Long-awaited Trademarks Bill passed by Parliament

Uganda
The Ugandan Parliament has passed the long-awaited Trademarks Bill. Although this development has been welcomed by rights owners and IP practitioners alike, it is felt that the bill could have gone further, especially in terms of the protection of trademarks on the Internet.

The key changes due to be implemented by the new law - once it has been approved by the President - are as follows (due to the fact that the numbers of the sections in the bill will change, no reference will be made to them):
  • The new law provides for the maintenance of an electronic register. Until recently, all Trademark Registry records were kept in physical file folders. This hampered the efficient archival and retrieval of records. It is hoped that the modernization of the registry and the implementation of this amendment will reduce delays at the Trademark Registry.
  • Trademark searches will be mandatory. Under the current law, applicants are not obliged to conduct searches. The rationale behind this amendment is that applicants will save on filing fees, as no refund can be given once an applicant has discovered that a conflicting mark already appears on the register. This change may also reduce the number of opposition proceedings.
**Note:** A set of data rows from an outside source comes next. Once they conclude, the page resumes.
[31.1 34.1 -54.2]
[-1.9 48.0 11.6]
[-5.2 50.0 -0.4]
[-38.8 34.8 -29.3]
[-35.8 7.1 27.5]
[-17.9 38.2 -42.0]
[32.5 -41.7 48.7]
[-35.1 -53.1 48.4]
[63.4 -54.3 -14.2]
[-37.0 12.1 0.9]
[49.4 -17.3 -54.9]
[9.1 -13.1 28.0]
->
[49.4 -17.3 -54.9]
[31.1 34.1 -54.2]
[-17.9 38.2 -42.0]
[-38.8 34.8 -29.3]
[63.4 -54.3 -14.2]
[-5.2 50.0 -0.4]
[-37.0 12.1 0.9]
[-1.9 48.0 11.6]
[-35.8 7.1 27.5]
[9.1 -13.1 28.0]
[-35.1 -53.1 48.4]
[32.5 -41.7 48.7]

[-5.3 19.7 -41.6 13.2 4.7 -22.4 -2.2 -20.4 -6.5 13.2 -7.5 24.9 -0.9 3.2 14.5]
[-10.9 48.1 19.8 59.4 -24.7 -38.2 -26.0 -8.6 17.5 -53.4 -2.0 22.6 -19.9 4.3 -2.2]
[0.3 29.7 10.1 -26.7 -5.3 10.3 19.2 7.0 0.4 -8.3 -19.4 -5.5 -19.4 -26.3 -26.1]
->
[-5.3 19.7 -41.6 13.2 4.7 -22.4 -2.2 -20.4 -6.5 13.2 -7.5 24.9 -0.9 3.2 14.5]
[0.3 29.7 10.1 -26.7 -5.3 10.3 19.2 7.0 0.4 -8.3 -19.4 -5.5 -19.4 -26.3 -26.1]
[-10.9 48.1 19.8 59.4 -24.7 -38.2 -26.0 -8.6 17.5 -53.4 -2.0 22.6 -19.9 4.3 -2.2]

[26.6 -12.8 20.9 27.3 40.7 0.4 -23.6 -30.9 55.6 3.5 32.7]
[4.6 56.3 1.7 11.8 12.0 18.6 8.7 15.8 2.4 30.9 -7.7]
[-34.4 -61.2 -23.6 -11.9 -10.6 -9.2 15.1 31.4 39.4 17.4 -8.8]
->
[-34.4 -61.2 -23.6 -11.9 -10.6 -9.2 15.1 31.4 39.4 17.4 -8.8]
[4.6 56.3 1.7 11.8 12.0 18.6 8.7 15.8 2.4 30.9 -7.7]
[26.6 -12.8 20.9 27.3 40.7 0.4 -23.6 -30.9 55.6 3.5 32.7]

[-10.1 52.0 44.0 41.3 0.7 23.3 51.4]
[-1.1 -2.5 -14.1 -3.1 52.1 -40.4 -59.4]
->
[-1.1 -2.5 -14.1 -3.1 52.1 -40.4 -59.4]
[-10.1 52.0 44.0 41.3 0.7 23.3 51.4]

[-8.0 9.8 -38.7 -48.2 39.5 -9.8]
[-8.1 11.8 -28.3 -51.0 33.8 -9.3]
[-7.9 -5.9 16.2 0.3 -35.4 5.8]
[-4.6 14.6 -20.7 -53.9 39.4 -18.6]
->
[-8.0 9.8 -38.7 -48.2 39.5 -9.8]
[-8.1 11.8 -28.3 -51.0 33.8 -9.3]
[-4.6 14.6 -20.7 -53.9 39.4 -18.6]
[-7.9 -5.9 16.2 0.3 -35.4 5.8]

[6.8 -41.2 -24.2 9.2 -28.1 -25.8 -2.5 -8.6 7.2 -1.9]
[-12.0 -27.3 -29.7 -37.1 -45.9 -19.9 -51.4 -45.7 -12.1 -0.8]
[-4.7 3.1 -27.8 -9.6 -61.6 8.3 -7.4 2.4 -7.1 -6.9]
[-6.6 -9.9 -11.3 -21.0 -17.4 62.5 -7.7 1.8 -2.1 -4.2]
[11.6 -39.7 -34.2 3.0 0.3 14.1 -14.6 -28.0 8.8 2.8]
[6.7 -32.7 -43.0 -8.5 -42.8 2.1 -29.6 -30.4 1.7 2.0]
[-6.7 -13.3 -4.6 -2.7 29.9 -43.2 5.9 -24.2 -1.5 -4.9]
[-1.9 -36.1 -20.6 -4.4 -46.9 28.4 -14.5 7.2 -0.4 -5.6]
[-13.8 -22.8 -22.3 -38.4 -52.2 45.6 -44.1 -17.2 -11.8 -3.8]
->
[6.7 -32.7 -43.0 -8.5 -42.8 2.1 -29.6 -30.4 1.7 2.0]
[11.6 -39.7 -34.2 3.0 0.3 14.1 -14.6 -28.0 8.8 2.8]
[-12.0 -27.3 -29.7 -37.1 -45.9 -19.9 -51.4 -45.7 -12.1 -0.8]
[-4.7 3.1 -27.8 -9.6 -61.6 8.3 -7.4 2.4 -7.1 -6.9]
[6.8 -41.2 -24.2 9.2 -28.1 -25.8 -2.5 -8.6 7.2 -1.9]
[-13.8 -22.8 -22.3 -38.4 -52.2 45.6 -44.1 -17.2 -11.8 -3.8]
[-1.9 -36.1 -20.6 -4.4 -46.9 28.4 -14.5 7.2 -0.4 -5.6]
[-6.6 -9.9 -11.3 -21.0 -17.4 62.5 -7.7 1.8 -2.1 -4.2]
[-6.7 -13.3 -4.6 -2.7 29.9 -43.2 5.9 -24.2 -1.5 -4.9]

  • One of the most significant amendments is the possibility to register service marks. The current Trademarks Law provides only for the registration of trademarks for goods. The importance of this amendment, which has been welcomed by the services sector, cannot be over-emphasized. Its most immediate impact will be felt in the advertising, telecommunications, financial services and tourism industries.
  • The requirement to provide security for costs in opposition proceedings is currently a significant problem. Many companies wishing to oppose the registration of trademarks find this requirement unnecessary and cumbersome. Under the new law, companies from East Africa will not be required to pay security for costs before the opposition proceedings can start.
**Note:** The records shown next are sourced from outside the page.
Below are the code and all the weights of a small trained network. Each question names an input and a class and asks about switching units off, where a switched-off unit gives its printed mean instead of its output.

import numpy as np


def w(rows, s, z=0):
    codes = np.array(rows[::2]) - 128.0
    scale = np.full(codes.shape[1], s)
    scale[-1] = z or s
    return codes * scale


def f(y):
    return y / 2 * (1 + np.tanh(0.7978845608 * (y + 0.044715 * y**3)))


def log_softmax(a):
    a = a - a.max(-1, keepdims=True)
    return a - np.log(np.exp(a).sum(-1, keepdims=True))


def net(x, mask):
    res = np.array(x, float).reshape(1, 8) / 4 @ E
    y = f(res @ A[0][:, :-1].T + A[0][:, -1])
    res = res + np.where(mask, y, B[0][:, -1]) @ B[0][:, :-1]
    return log_softmax(res[-1] @ U[:, :-1].T + U[:, -1])


A, B = {}, {}
E = w([
[45,151,12],'x0',
[45,24,120],'x1',
[153,107,3],'x2',
[110,112,223],'x3',
[54,44,107],'x4',
[168,152,64],'x5',
[249,8,156],'x6',
[67,121,194],'x7',
],0.0058)
A[0] = w([
[4,237,123,139],'neuron 1',
[39,137,22,117],'neuron 2',
[217,99,94,125],'neuron 3',
[92,4,94,154],'neuron 4',
[46,126,132,129],'neuron 5',
[226,133,247,228],'neuron 6',
[86,37,195,120],'neuron 7',
[62,9,79,103],'neuron 8',
[233,222,132,98],'neuron 9',
[2,186,200,130],'neuron 10',
[33,155,199,151],'neuron 11',
[63,84,114,181],'neuron 12',
[41,80,108,149],'neuron 13',
[186,174,178,131],'neuron 14',
[103,32,92,161],'neuron 15',
[45,154,180,254],'neuron 16',
[194,170,26,115],'neuron 17',
[35,22,75,68],'neuron 18',
],0.0088,0.0039)
B[0] = w([
[91,199,202,228],'neuron 1',
[172,142,185,217],'neuron 2',
[203,174,197,175],'neuron 3',
[111,28,38,196],'neuron 4',
[39,153,127,163],'neuron 5',
[222,4,132,255],'neuron 6',
[198,202,44,181],'neuron 7',
[84,27,57,193],'neuron 8',
[133,118,40,197],'neuron 9',
[105,115,165,207],'neuron 10',
[140,120,152,189],'neuron 11',
[39,17,155,173],'neuron 12',
[61,101,127,179],'neuron 13',
[170,53,84,173],'neuron 14',
[55,2,15,181],'neuron 15',
[151,62,247,205],'neuron 16',
[35,249,58,196],'neuron 17',
[64,126,93,192],'neuron 18',
],0.0056,0.0086)
U = w([
[106,238,45,140],'0',
[144,95,111,138],'1',
[34,31,34,5],'2',
[153,83,137,244],'3',
[205,97,138,152],'4',
[111,193,163,3],'5',
[1,148,247,35],'6',
[129,120,140,163],'7',
],0.0097,0.0039)

Each question gives the input, the list of numbers given to net, and the class t.
The units are the neurons (one row each of A and B). Each row of codes is followed by its name. A weight is (code - 128) times the scale printed after its matrix; where a second scale follows, it is the last column's (A, B and U).
mask holds one flag per neuron, in row order. A switched-off neuron (its flag False) gives its mean, the last column of its row in B, instead of its output. The means were averaged over made-up inputs and are rounded, as every weight is.
A unit's drop is (log p(t) with every unit on - log p(t) with that unit switched off) / (log p(t) with every unit on - log p(t) with every unit switched off).
The circuit of an input: a set's keep is (log p(t) with only the set's units on - log p(t) with every unit switched off) / (log p(t) with every unit on - log p(t) with every unit switched off). Starting from the 12 units with the biggest drops (on a tie, the unit counted first), units are removed one at a time, each time the one whose removal leaves the highest keep (on an exact tie, the one counted first), for as long as the keep stays at least 0.8.
units of the circuit, in order: the units of the circuit, biggest drop first
top k neurons: the k neurons with the biggest drops, biggest first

  • Another important amendment is the possibility to licence the use of a registered trademark. The current law provides only for trademark assignments. This has caused significant problems in cases where distributors assumed the role of the trademark owner - even where they were non-exclusive distributors - to prevent others from importing branded products. The new law will make it possible for distributors to issue non-exclusive licences to distribute branded goods and use the registered mark legally.
  • The penalty for criminal trademark infringement will increase from 48 currency points to 120 currency points or five years' imprisonment, or both. The maximum fine will thus increase from approximately $450 to just over $1,200.
  • The new law creates a new type of officer called 'inspectors'. Inspectors will be appointed by the board of the Uganda Registration Services Bureau. Their functions will include entering premises in which suspected infringing goods are kept, as well as inspecting and seizing the goods. This welcome amendment will assist trademark owners in the fight against counterfeiting.
The new law is expected to be approved by the end of 2010.